Dataset items:
What can hang from each mark
zutig: votafo vupub
petin: puzazi votafo
puzazi: petin
votafo: fezu petin zutig
mepeb: gemi
gemi: mepeb votafo
vupub: fezu zutig
fezu: votafo vupub

Every row comes from one small tree of marks. Brackets hold a mark, then the marks that hang from it, in alphabetical order. Every link used is in the known rows. Which tree was each row made from?
Known rows
(petin (votafo fezu)): [-10  11   3   7 -13  -1  -1  -5   5  -4 -23  -1   8 -32  -2   8   2  -9
  27  17  -6  -6 -12  15 -18  -1  10  -1   6  -1  -2   3   1   2   4   7
   8  11 -13   5  -1  -2  -4  -2   9  -5  18  -8 -12]
(vupub fezu (zutig votafo)): [-10  -2  18   0  -2  10   3 -11   6 -10 -11  26   2  -7  17   2  -5  -9
  -5   1 -28  -3  16  -5   6  -2  15  10   2   8 -10   8  -4  -1   0   3
  17  12  -3  15  -9   8  -3   9  10 -20  22   5 -12]
(vupub (fezu votafo)): [  1   4   8  -8  -4   1   2   2   1  -4  -1   1   3 -24  13   4   7  -3
  22   9 -26  -5  11   2 -12  -7   7   5   2   8   2  -1 -10   4  -4   6
   4  20  -3  10 -14   8   0   2  -5 -20  23   0   3]
(gemi (votafo fezu)): [ 16  23   1  21  -6  -7   2 -11   9  -4 -29  -3   4 -27  -8   3  -7   5
  11   1  -7  -4   1  -5   2   8   1   1   3   1  11  -9  -9  12   7  -5
  31  -9 -18  13 -17  -2  -5   7   2  -8  10  -2 -23]
(vupub fezu (zutig (votafo (petin puzazi)))): [-19   2  19  13  -4  12  -1 -14   7  -9 -17  25   6 -20  25   4 -10 -15
  -5  -2 -21   0  18  -5  -5   2  22   8  -2  14  -1   9   1   5  -1   3
  23  12   1  16  -8  10  -3  13  17 -13   2   0 -15]
(petin puzazi (votafo fezu (zutig vupub))): [-19  19   1  24 -23  -5  -8 -16   9  -9 -22  13  17 -40  22  10   4 -23
  23   2   6   5 -11  18 -49  -6  21  -6  -9   1  -7  26  12  -3   7   8
   2  -5  -8   3  12  -3   0   7  28  14 -13 -15 -20]
(vupub fezu zutig): [-17   0  19  11   0   9   3  -4   2  -9  -5  26   2  -6  22  -4  -2   4
  -5   3 -31   2  12  -3  13  -8  14  10   2  12   0  -1  -9  -7   1   8
  26   3 -12   9  -4   7  -7  10   6 -14  16   7  -2]
(petin votafo): [ -1  -1  -1  -7 -13   6   2  -2   3  -6 -19  -1   4 -19   2  10   5 -12
  24  25   0  -8  -6  11   2  -6   5   0   2  -5 -10   8   9   2   2   5
  -5  13  -5   7   3  -2  -4  -1   2 -10  21  -9  -8]
(votafo petin zutig): [-30  16   1  27 -10 -10 -10 -19  -6   4 -12  -4   5 -21 -21  -3 -19  -6
 -15  19  -9   3  13  16  -3  11   6 -12   7  16  20  -8  10  -1   2   3
   5  -6  -4  16  16  -3  -5  13  12  17 -56 -12  -8]
(fezu (votafo petin) (vupub zutig)): [  6  15  -1   1 -12   1  -8   3   3   6  -7 -16   1 -34 -27   4 -13 -36
  10  44 -20  -7  26   4 -15  -6  31   8  18  20   0   5   0 -33   3  10
   0  -4   5  12  -7   8  -2  13  -5 -28 -13  -9   5]
(votafo petin): [-15   7   1  17  -3   1  -4  -9  -2   4 -14  -7   3 -14  -7   1 -11  -7
  -5   8   1   0   8   8  -4  10   6  -6   3  12  19 -11   4   9  -3   1
   5   7   3   9   2   2  -2   4   5   6 -31  -8  -4]
(puzazi (petin (votafo (fezu vupub) zutig))): [ -9   3   0  29  -5   3  -3 -15   1   4 -11  -2   5 -35 -22   4  -3 -14
  25   0  -4  -9   5  12 -20  -5  20   1  10  12   0   1   7  -8  10   4
  24  -1   2  18  10   1  -8  13   2   1  11 -19  -7]
(mepeb (gemi (votafo (fezu (vupub zutig)) petin))): [-10  11   1  13 -10  -4   1  -8   2   4 -15  -6   2 -20 -18  -6  -8 -11
  -6   4 -15   3 -15   1  17  -1   6   3  -8  13  25 -18  -7   2  17   5
  37 -24 -17  22 -19   7 -11  17   8  -1 -29  -3  -1]
(fezu (votafo zutig)): [  6  11  -5  -8 -10 -12  -8  -1  -3   3   5 -13   4 -24 -12   2  -4  -9
   7  35 -19  -5  13   5 -13  -2  11  -1  10   4  -1   8   1 -11   1   3
  -6  -2   1   9   3   0   1  11  -2 -11  -5  -2  -4]
(mepeb gemi): [-14 -11  -2 -13  -3  -2   3   4  -5   5  13  -4  -1   8  -4  -8   5  -3
  -9  -5  -6   6 -24   2  17  -8  -5   1 -14   2  13  -8  -2   3  11   5
   9 -15  -3   8  -7   6  -5   7   4   6 -20   3  14]
(gemi mepeb (votafo (fezu vupub) petin zutig)): [  7  39  -3  30 -17  -6 -11 -27  17  -3 -83  -4   8 -32 -38  -5  -9  -7
   7  20 -12  -2   2 -11 -13  11   2 -13   9  16  45 -28  -5   2  15  -1
  30  -2 -22  27 -22  10  -9  22   3   9 -45 -14 -34]
(petin (votafo zutig)): [-11   5   0  -1 -18  -2  -3  -9   1  -6 -18   1   6 -24  -7   7   0 -11
  16  33  -7  -6  -3  15   2  -5   4  -5   4  -1 -10   9  13  -5   5   6
  -5   5 -10  11  14  -6  -6   6   7  -2   4 -12 -11]
(zutig votafo vupub): [ 11  -9  -7 -22  -9  -4  -2 -20  12  -4 -29  19   1  12 -11  11   1 -33
  -2  -7  12  -5  13  11 -22   7  -1   0 -11  -6 -25  25  10   4  -5  -3
 -40  20  16  15  -1   2  18  -7   9  -8  10 -11 -16]
(gemi mepeb (votafo fezu)): [ 24  25  -3  13  -8   1  -3 -14  19  -7 -76   2   5 -15 -12  -3   4   9
  11   7  -5  -3 -12 -24  -8   8  -4  -5   1   1  36 -24 -11  16  12  -5
  32   5 -18  17 -31  12  -5  13  -4   0  -5   1 -37]
(petin puzazi (votafo (fezu vupub) zutig)): [-16  24   3  21 -22  -3  -9  -9   7  -7 -12   0  16 -50  11   9   0 -25
  29   5   3   4  -9  14 -47 -10  24  -4  -1   5  -7  23  11 -13  11   8
  11 -11 -12  -1   7  -3  -5  10  25  10 -15 -17 -11]

Which tree is each row?
[ -7   3  15   3  -3   6   1   1   2  -7  -3  16   3 -20  21   0  -1  -3
   5  22 -39  -3  18  -4   3 -10  22  12   7  13  -2   3 -10 -10   0  10
  23   8  -7  11  -9  10  -5  12   1 -28  23   7  -4]	(vupub (fezu votafo) zutig)
[ -6  18   3  13  -8  -2  -8 -16   9   3 -20  -5   9 -34 -11   9 -14 -33
   8 -14   7  -1   7   5 -50  15  20  -3   3   9   1  10   6   6   2  -4
   3   6   9   9 -12   5   5   2  20   3 -23 -13 -15]	(zutig (votafo (fezu vupub) (petin puzazi)))
[ -9  14   4  15  -5  -1  -7 -18   7   2 -22  -3  10 -31   0   9 -14 -22
   2 -14   7  -1   4   4 -46  19  17  -4   0   6   7   9   6  18   0  -6
   9   9  11   9 -11   4   5   3  23   6 -21  -8 -22]	(zutig (votafo fezu (petin puzazi)))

● TASK STATEMENT:
The lines above, starting at the one with "(petin votafo): [ -1" and ending at the one with "(fezu (votafo petin)", are the only ones to return, exactly as written.

● SOLUTION TO THE PROBLEM:
(petin votafo): [ -1  -1  -1  -7 -13   6   2  -2   3  -6 -19  -1   4 -19   2  10   5 -12
  24  25   0  -8  -6  11   2  -6   5   0   2  -5 -10   8   9   2   2   5
  -5  13  -5   7   3  -2  -4  -1   2 -10  21  -9  -8]
(votafo petin zutig): [-30  16   1  27 -10 -10 -10 -19  -6   4 -12  -4   5 -21 -21  -3 -19  -6
 -15  19  -9   3  13  16  -3  11   6 -12   7  16  20  -8  10  -1   2   3
   5  -6  -4  16  16  -3  -5  13  12  17 -56 -12  -8]
(fezu (votafo petin) (vupub zutig)): [  6  15  -1   1 -12   1  -8   3   3   6  -7 -16   1 -34 -27   4 -13 -36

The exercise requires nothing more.